Court Opinion

ID: 5925735
Source: CourtListenerOpinion
Date Created: 2022-01-13 04:47:25.855528+00
Date Added: 2024-06-11T08:46:35.166310
License: Public Domain

Pine and Balio, JJ. (dissenting).
This department consistently has interpreted Labor Law § 240 (1) to encompass injuries to workers sustained either in a fall from scaffolding or some other elevated platform or when struck by objects that fall from such a platform (see, for example, Fox v Jenny Eng’g Corp., 122 AD2d 532, affd 70 NY2d 761; Siragusa v State of New York, 117 AD2d 986, lv denied 68 NY2d 602; DaBolt v Bethlehem Steel Corp., 92 AD2d 70, 74, lv dismissed 60 NY2d 554, 701).

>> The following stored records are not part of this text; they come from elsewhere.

Each row of a before or after table is a point. The points were changed in one or more steps. Then noise was added and the rows were shuffled. The steps act on columns, c1 being the first. Name the steps. A step turns or swaps two columns, mirrors them in a line or flattens them onto one, adds a multiple of one to another, or multiplies or shifts one. Angles are multiples of 10 degrees, from the lower column toward the higher: turns from -170 to 170, lines from 10 to 170 but not 90. Use the fewest steps. Two steps may share a column if one is a turn and the other turns, adds or multiplies; they go together, in the order done. Otherwise the lowest column goes first.

Before:
[[-12  39]
 [ 23 -37]
 [-45  26]
 [ -4  40]
 [ 26 -54]
 [-18  21]
 [ 24 -10]
 [ 54 -14]
 [ 11 -23]
 [ 13  14]
 [  1  26]]
After (11 x 2):
[[-11  25]
 [ 11  26]
 [-38  41]
 [  2  43]
 [ 20 -17]
 [  8 -45]
 [ 15   7]
 [ -1 -24]
 [ 48 -34]
 [  5 -53]
 [ 14  45]]
Steps: turn c1 and c2 by -20 degrees

Before:
[[ -7 -25 -11  36  24  -6]
 [ 24   1  -3  53 -34   1]
 [ 26  26  -9  19   6  11]
 [-10  -9  19  13  -4  -7]
 [ -7  27  -8   3  -1 -18]
 [  9  -3   7  -1  -7   2]
 [ 21  -5  14   6   7 -17]
 [  0 -21 -18   8 -14 -32]
 [  1 -22  -1   4  -6  -1]
 [  2   7  16  16   4  -4]
 [ 16 -15 -17  15   7  13]
 [ 30 -14  -3   2  -3 -10]
 [-10 -27 -16  -9  24 -12]]
After, 13 rows:
[[  1  -5  28   0 -14 -32]
 [ 42 -13  -8   0   7 -17]
 [ 48   3   1   0 -34   1]
 [-20 -11  30   0  24 -12]
 [ 51  26 -10   0   6  11]
 [  4  -5 -17   0   4  -4]
 [ 32   0  23   0   7  13]
 [ 60  -9  11   0  -3 -10]
 [  3 -16  15   0  -6  -1]
 [-14 -11  24   0  24  -6]
 [-20 -19  -8   0  -4  -6]
 [-14  26 -11   0  -1 -17]
 [ 17  -6  -4   0  -7   2]]
Steps: multiply c1 by 2; mirror c2 and c3 in the line at 160 degrees; multiply c4 by 0

Before:
[[  4  32  -9  12  12  -2   9  10  15  16   1]
 [  2  -1  -5   3 -16  10  10  10   2  17 -10]
 [-22  -1   5  10 -12   3  10   9  18  13  -9]
 [ -8  16  -9  31 -13  -8   9  -1   3  13  -7]
 [  5 -10  -8  -7   8   3  15   8  11  -9 -10]
 [ -3  21  -7   0 -14   5   8   6   8  -1 -14]
 [-14  15  -1 -11  60  10  13  -6  -4   5  10]
 [  3 -10  -6 -13  -7   7   8  11   6 -16  12]]
After (8 x 11):
[[  2  -4 -11 -12  -7  41   9  -1   0  19   0]
 [-10  30  14  12   7   0  10 -17   5  -9   2]
 [ 14  18   3  30  -5 -30   9  -5  -6 -11   4]
 [ 11  21   8   0  -9 -29   8  -5   1   4 -12]
 [ -9  -3 -12  -6   3 -22  15  -2   3  12  -8]
 [ 25  -4   4   9   5 -19  10 -14  23  -7  -7]
 [  9   2  -5   3 -13 -11  11 -17  -3  -9 -14]
 [-28  12   9 -11  55  41  13   3  -5  -7  -4]]
Steps: mirror c1 and c5 in the line at 110 degrees; add 1 times c3 to c9; turn c2 and c3 by 40 degrees; turn c6 and c11 by -60 degrees; multiply c6 by 3; turn c8 and c10 by 150 degrees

Today’s holding, as we see it, constitutes a significant departure from that precedent, and because the departure is unexplained and wholly irreconcilable with our previous decisions, we must dissent.
Allen Marine Services, Inc. was employed to replace six sluice gates in two subterranean coagulation basins at a water filtration plant. Some 40 to 50 manholes were constructed in the ground surface over each basin. On December 16, 1985, Gordon Allen and his construction crew were working in a section of the south basin. A heavy snowstorm began that morning, and during the afternoon, Allen left the work area to move his truck so that it would not be stuck in the snow. His body was found hours later on the floor of the north basin some 40 feet below an uncovered manhole. That uncovered manhole was situated two sections to the north of the area where the crew was working, or, as revealed by EBT exhibit 17, a distance of at least 100 feet. Plaintiff concedes that no work was being performed in the north basin that day.
We agree with the majority that the north and south basins were part of the construction site. No work, however, was to be performed on or from any of the manholes; a few of the manholes were to be used by the workers to access those portions of the basins containing the sluice gates. To gain access to the basins, the construction crew would walk along the perimeter of the field until it reached the manhole closest to the work. There is no evidence in the record that the manhole where Allen fell was to be used to gain access to the north basin for the performance of work.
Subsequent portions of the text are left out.